IRS Successfully Argues
that One Corporation is the “Alter Ego” of the Other, Holding the Newly Created
Company Liable for the Tax Debts of the Former
From time to time the question
is presented, on behalf of a business entity that it owes significant
liabilities, including liabilities to the IRS, about the option of simply
shutting down that venture, using the net assets to satisfy, typically on a
pennies on the dollar basis, the existing creditors, and then starting up
essentially the same venture in a new corporate or LLC shell. As is identified
in a recent decision, this methodology has significant problems. WRK Rarities LLC v United States, No.4:13-cv-00791,
2016 WL 775422 (N.D. Ohio February 29, 2016).

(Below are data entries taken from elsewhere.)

Below is a small trained network, with its code and all its weights. Each question gives an input and a target symbol and asks what happens when units are switched off, that is, made to give their printed mean instead of their output.

import numpy as np


def w(rows, s, z=0):
    codes = np.array(rows[::2]) - 128.0
    scale = np.full(codes.shape[1], s)
    scale[-1] = z or s
    return codes * scale


def f(y):
    return np.maximum(y, 0)


def softmax(a):
    e = np.exp(a - a.max(-1, keepdims=True))
    return e / e.sum(-1, keepdims=True)


def log_softmax(a):
    a = a - a.max(-1, keepdims=True)
    return a - np.log(np.exp(a).sum(-1, keepdims=True))


def net(x, mask):
    ids = ['αβγδεζηθλμξφψω'.index(c) for c in x.split()]
    T = len(ids)
    res = E[ids] + P[:T]
    r = res
    for j in range(2):
        rows = slice(4 * j, 4 * j + 4)
        q, k, v = (r @ M[0][rows].T for M in (Q, K, V))
        z = softmax(np.where(np.tri(T) > 0, q @ k.T / 4**0.5, -1e9)) @ v
        o = O[0][rows]
        res = res + np.where(mask[j], z, o[:, -1]) @ o[:, :-1]
    y = f(res @ A[0][:, :-1].T + A[0][:, -1])
    res = res + np.where(mask[2:6], y, B[0][:, -1]) @ B[0][:, :-1]
    return log_softmax(res[-1] @ U[:, :-1].T + U[:, -1])


Q, K, V, O, A, B = {}, {}, {}, {}, {}, {}
E = w([
[171,141,139,155],'α',
[157,143,145,144],'β',
[156,141,121,155],'γ',
[162,129,132,145],'δ',
[188,207,145,186],'ε',
[127,129,165,130],'ζ',
[170,111,211,84],'η',
[62,143,212,184],'θ',
[60,230,129,220],'λ',
[125,253,75,112],'μ',
[28,133,93,52],'ξ',
[133,183,150,32],'φ',
[37,155,239,19],'ψ',
[27,183,159,110],'ω',
],0.012)
P = w([
[130,123,133,137],'0',
[129,154,149,134],'1',
[111,175,160,129],'2',
[99,198,175,106],'3',
[110,224,187,107],'4',
[103,255,204,109],'5',
],0.0094)
Q[0] = w([
[121,103,190,61],'head 1',
[122,162,173,105],'head 1',
[156,85,109,129],'head 1',
[156,145,101,144],'head 1',
[108,39,58,186],'head 2',
[217,191,181,109],'head 2',
[98,255,169,170],'head 2',
[157,107,20,107],'head 2',
],0.015)
K[0] = w([
[82,93,148,13],'head 1',
[97,118,232,108],'head 1',
[161,71,80,115],'head 1',
[246,100,131,187],'head 1',
[205,88,88,159],'head 2',
[84,186,215,134],'head 2',
[84,179,162,7],'head 2',
[188,14,154,164],'head 2',
],0.012)
V[0] = w([
[162,120,57,158],'head 1',
[140,152,66,136],'head 1',
[121,75,130,102],'head 1',
[140,184,137,181],'head 1',
[184,196,75,175],'head 2',
[83,107,172,253],'head 2',
[113,143,28,118],'head 2',
[33,160,83,131],'head 2',
],0.013)
O[0] = w([
[77,134,144,98,12],'head 1',
[99,116,181,103,90],'head 1',
[121,177,113,149,24],'head 1',
[137,79,148,94,253],'head 1',
[197,37,104,138,154],'head 2',
[132,131,201,254,63],'head 2',
[134,103,32,146,64],'head 2',
[31,56,72,185,202],'head 2',
],0.012,0.0063)
A[0] = w([
[106,57,121,102,80],'neuron 1',
[154,3,30,119,5],'neuron 2',
[81,67,129,113,176],'neuron 3',
[148,57,161,207,138],'neuron 4',
],0.006,0.003)
B[0] = w([
[158,151,103,140,181],'neuron 1',
[186,254,137,234,254],'neuron 2',
[153,154,44,103,191],'neuron 3',
[100,64,90,125,230],'neuron 4',
],0.0072,0.0058)
U = w([
[152,121,141,141,51],'α',
[146,126,145,140,24],'β',
[143,118,130,126,77],'γ',
[146,139,142,144,83],'δ',
[201,5,165,84,170],'ε',
[149,124,152,130,72],'ζ',
[233,217,196,132,53],'η',
[138,184,190,237,66],'θ',
[89,28,122,169,109],'λ',
[214,163,61,204,193],'μ',
[50,107,68,119,198],'ξ',
[132,70,90,2,253],'φ',
[82,210,164,128,151],'ψ',
[53,88,123,141,243],'ω',
],0.0063,0.0031)

Each question gives the input, a string of symbols that net reads in full, and the target symbol t.
The units are the heads (4 rows each of Q, K, V and O) and the neurons (one row each of A and B). Each row of codes is followed by its name. A weight is (code - 128) times the scale printed after its matrix; where a second scale follows, it is the last column's (O, A, B and U).
mask holds one flag per unit, heads first, then neurons. A switched-off unit (its flag False) gives its mean, the last column of its rows in O or B, instead of its output. The means were averaged over made-up inputs and are rounded, as every weight is.
A unit's drop is (log p(t) with every unit on - log p(t) with that unit switched off) / (log p(t) with every unit on - log p(t) with every unit switched off).
The circuit of an input: a set's keep is (log p(t) with only the set's units on - log p(t) with every unit switched off) / (log p(t) with every unit on - log p(t) with every unit switched off). Starting from all 6 units, units are removed one at a time, each time the one whose removal leaves the highest keep (on an exact tie, the one counted first), for as long as the keep stays at least 0.8.
circuit, biggest first: the units of the circuit, biggest drop first
top k neurons: the k neurons with the biggest drops, biggest first
which heads matter: for each layer, one digit per head in row order, 1 if its drop is at least 0.15 and else 0, layers parted by /
input μ ε ε ε ε, target ε: which heads matter -> 11
input ε ε ε ε α, target ε: which heads matter -> 11
input ε ε μ β θ, target μ: circuit, biggest first -> [head 2; head 1; neuron 2]
input ε ε ε ξ μ, target ξ: which heads matter -> 01
input μ γ μ, target μ: which heads matter -> 01
input μ ε δ, target μ: top neuron -> [neuron 2]
input η φ α, target φ: which heads matter -> 01
input ψ μ ζ, target ψ: which heads matter -> 01
input θ μ η, target μ: which heads matter -> 11
input μ ε η θ λ, target λ: circuit, biggest first -> [head 2; neuron 4; neuron 2]
input ε γ ε μ θ, target μ: circuit, biggest first -> [head 2; neuron 2; head 1]
input ε ε φ ε λ η, target λ: circuit, biggest first -> [head 2; neuron 4]
input ε μ λ, target μ: top 3 neurons -> [neuron 2; neuron 3; neuron 1]
input δ ε η δ α, target η: top neuron -> [neuron 4]
input ε ε ε α, target ε: circuit, biggest first -> [head 2; neuron 2; head 1]
input ε ε ε, target ε: circuit, biggest first -> [head 2; head 1; neuron 2]
input λ η λ, target λ: circuit, biggest first -> [head 2; neuron 4; head 1]
input μ ε β φ λ, target φ: circuit, biggest first -> [head 2; head 1]
input μ ξ μ α, target μ: circuit, biggest first -> [head 2; neuron 2]
input μ θ μ μ φ, target φ: top neuron -> [neuron 2]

It is important to note that
this is not a case about “piercing the veil.” In a piercing case, the
plaintiff, holding a judgment against the corporation or LLC, seeks to hold the
shareholders or members, who otherwise enjoy limited liability, liable upon
that obligation. Here, the effort was to hold one company liable for the debts
and obligations of the other, even though there was no ownership relationship
between them. That this is not a “piercing” case is specifically noted in
footnote 1 to the decision. Rather, this analysis involves “alter ego” as that
doctrine has been applied under the Internal Revenue Code.
William R. Kimple, through a
pair of acquisitions from the founders, by 1994 was the sole shareholder of Kimple’s
Jewelry & Gifts (“KJG”). Apparently (the opinion is nowhere express as to
the point), KJG was a C-corporation. In 2005 KJG filed for Chapter 11
bankruptcy. In that proceeding, the IRS filed a proof of claim for unpaid federal
taxes including corporate income taxes and employment taxes. Notwithstanding
the approval of a plan of reorganization in 2007, KJG failed to perform
thereunder, and the bankruptcy was subsequently dismissed. In addition, from
2007 forward, KJG ceased to make quarterly deposits of federal employment
taxes, and federal tax liens were ultimately filed. On December 31, 2010, KJG “allegedly”
ceased operations.
However, even as KJG was still
in operation, Kimple formed a new LLC, WRK Rarities, LLC, with a d/b/a of Kimple’s
Fine Diamonds (“WRK”). WRK would go on to operate a jewelry store from the same
location they KJG had operated from since 1957, with Kimple as its sole manager
and member. Further, WRK utilized KJG’s signage, furniture and fixtures and
continued to utilize the services of the same employees, they having the same
titles and salaries they had when working for KJG. WRK even use the same bank
as had KJG.
When, in 2011, the IRS levied
on the accounts of KJG, there was little recovery as those accounts contained
only minimal funds. Later in 2011, the IRS determined that WRK was “the
nominee, alter ego, and/or fraudulent conveyee of KJG,” and proceeded to levy
on WRK’s accounts in order to collect on the taxes owed by KJG. Ultimately the
IRS would seize WRK’s assets. Thereafter, suit was filed, alleging wrongful
levy. From there, this decision was rendered to the government’s motion for
summary judgment.
After determining that it is
Ohio law that would govern whether alter ego liability applies, and recognizing
the general rule of Ohio that successor liability does not attach in the
instance of an asset acquisition, it noted as well that there are at least four
exceptions to this rule, and that “a successor corporation may be held liable
when (1) the buyer expressly or impliedly agrees to assume such liability, (2)
the transaction amounts to a de facto consolidation or merger, (3) the buyer
corporation is merely a continuation of the seller corporation, or (4) the
transaction is entered into fraudulently for the purpose of escaping liability.”
(Citation omitted).
The court would find it WRK was
merely a continuation of KJF
Citing law to the effect that
common ownership is crucial as it would indicate an inadequacy of consideration,
in this instance Kimple was the sole owner of both KJG and WRK. Further, the
government was able to demonstrate that inadequate consideration was paid for any
assets transferred from KJG to WRK.
With careful and conscientious
planning, sometimes it is possible to abandon a failed venture and start a new
one. That is possible only with, however, careful planning. In the absence of
that planning, successor liability for taxes, and potential successor liability
for other claims, should not be treated as a surprise.